Vice Chair Wendy Tage said what Watson lacks in superintendent experience, he makes up for in knowledge of Bozeman’s schools and the district’s long-range plan.

Carol Townsend, Greater Gallatin United Way CEO, was one of 11 people chosen to write their reactions to finalists’ interview answers. She has worked with Watson on the Graduation Matters Gallatin campaign and said he understands the schools’ connection to the community.

“I’m really excited about the hire,” Townsend said.

“I’m happy – it’s a good choice,” said Tami Phillippi, teachers’ union president.

The next step, Grubbs said, is that he, Tage and administrative staff will negotiate a contract with Watson. The principal’s job pays around $106,000. The superintendent’s job was advertised at $130,000 to $150,000, depending on experience.

Current Superintendent Kirk Miller, who will retire June 30, said he expects to decide by the end of the week whether to fill the Bozeman High principal’s job by conducting a national search or promoting from within.

As Bozeman High principal for three years, Watson gained a reputation for remaining calm in the midst of chaos when work crews were finishing the school’s $36 million reconstruction.
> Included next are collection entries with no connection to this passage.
In the data rows, zero lies at 4.5, halfway between 4 and 5.
Here are some points:
(5, 4, 5, 4, 5, 6, 4, 4)
(5, 5, 6, 5, 4, 5, 5, 3)
(5, 5, 6, 5, 1, 5, 6, 5)
(5, 7, 5, 4, 2, 7, 4, 2)
(4, 6, 3, 4, 4, 4, 3, 3)
(3, 7, 4, 3, 6, 5, 2, 1)
(4, 6, 4, 3, 5, 4, 2, 1)
(6, 4, 7, 6, 0, 6, 8, 8)
(4, 2, 3, 5, 6, 4, 6, 7)
(6, 3, 5, 5, 4, 5, 6, 7)
(3, 3, 3, 5, 7, 3, 4, 6)
(4, 2, 3, 4, 6, 4, 5, 7)
(5, 3, 4, 5, 5, 5, 5, 5)
(5, 7, 7, 5, 2, 6, 4, 1)
(5, 8, 5, 3, 5, 5, 2, 1)
(4, 3, 2, 5, 8, 3, 5, 7)
(4, 5, 4, 3, 6, 4, 4, 4)
Then 15 other points, each followed by its number:
(5, 5, 5, 5, 2, 6, 5, 4) 0
(4, 7, 4, 4, 3, 6, 2, 1) 1
(5, 7, 7, 3, 3, 7, 3, 2) 2
(4, 4, 4, 4, 7, 4, 3, 2) 3
(4, 4, 4, 5, 6, 4, 5, 5) 4
(6, 1, 1, 6, 7, 2, 6, 9) 5
(5, 4, 4, 4, 6, 4, 5, 6) 6
(5, 4, 6, 5, 4, 5, 6, 5) 7
(4, 4, 3, 3, 6, 4, 3, 4) 8
(4, 8, 4, 3, 5, 5, 2, 2) 9
(4, 6, 5, 4, 3, 6, 4, 3) 10
(4, 5, 5, 4, 6, 4, 4, 3) 11
(2, 6, 3, 2, 7, 3, 1, 1) 12
(4, 1, 2, 4, 7, 2, 7, 9) 13
(6, 5, 6, 5, 0, 7, 7, 6) 14
Which three of these numbered points are nearest to each point below, ignoring the 2 directions in which the first points spread most? Their numbers follow each, nearest first.
(4, 4, 3, 3, 6, 4, 3, 4) > 8 0 10
(6, 5, 6, 5, 3, 5, 7, 6) > 6 4 7
(5, 2, 4, 5, 5, 4, 6, 8) > 8 6 0
(5, 6, 7, 5, 1, 7, 5, 4) > 10 0 4
(5, 7, 6, 5, 2, 5, 5, 4) > 9 4 6
(4, 8, 6, 4, 2, 7, 2, 1) > 10 1 0
(4, 3, 5, 6, 4, 4, 7, 8) > 4 11 7
(4, 2, 2, 5, 8, 2, 5, 7) > 4 11 7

During last week’s community reception, Watson debunked a rumor that he demands that students address him as “Dr. Watson.” He said he told students they can call him “Watson” or whatever they want, and the rumor that he gives students detention for not calling him “Doctor” was crazy.

“I’ve never given detention yet,” Watson said, “and if I did it would be for a real reason.”

Born in Miles City, Watson was raised for many years in Bozeman, where his mother, Joann, was a teacher. His dad, Gordon, was a soil scientist and conservationist with the U.S. Soil Conservation Service. He attended Longfellow and Willson schools and then-Bozeman Junior High – now the renovated high school building where he works.

Watson graduated from C.M. Russell High in Great Falls, where he played football. He earned his bachelor’s degree from Montana State University and master’s from the University of Alaska, where he started his teaching career 19 years ago. He earned his doctorate in education from the University of Montana while working as a principal in Missoula, but said he still “bleeds blue and gold.”

His wife, Heidi, from Anaconda, is a nurse who works with special-needs students at Hyalite Elementary School. Their daughters, Emma, 9, and Isabel, 6, attend third grade and kindergarten there.

Bozeman High students have described Watson as less outgoing and accessible than former Principal Godfrey Saunders. However, staff members have described Watson as someone who’s fair, doesn’t avoid tough issues, does what he says he will do, and has integrity, intelligence and a sense of humor.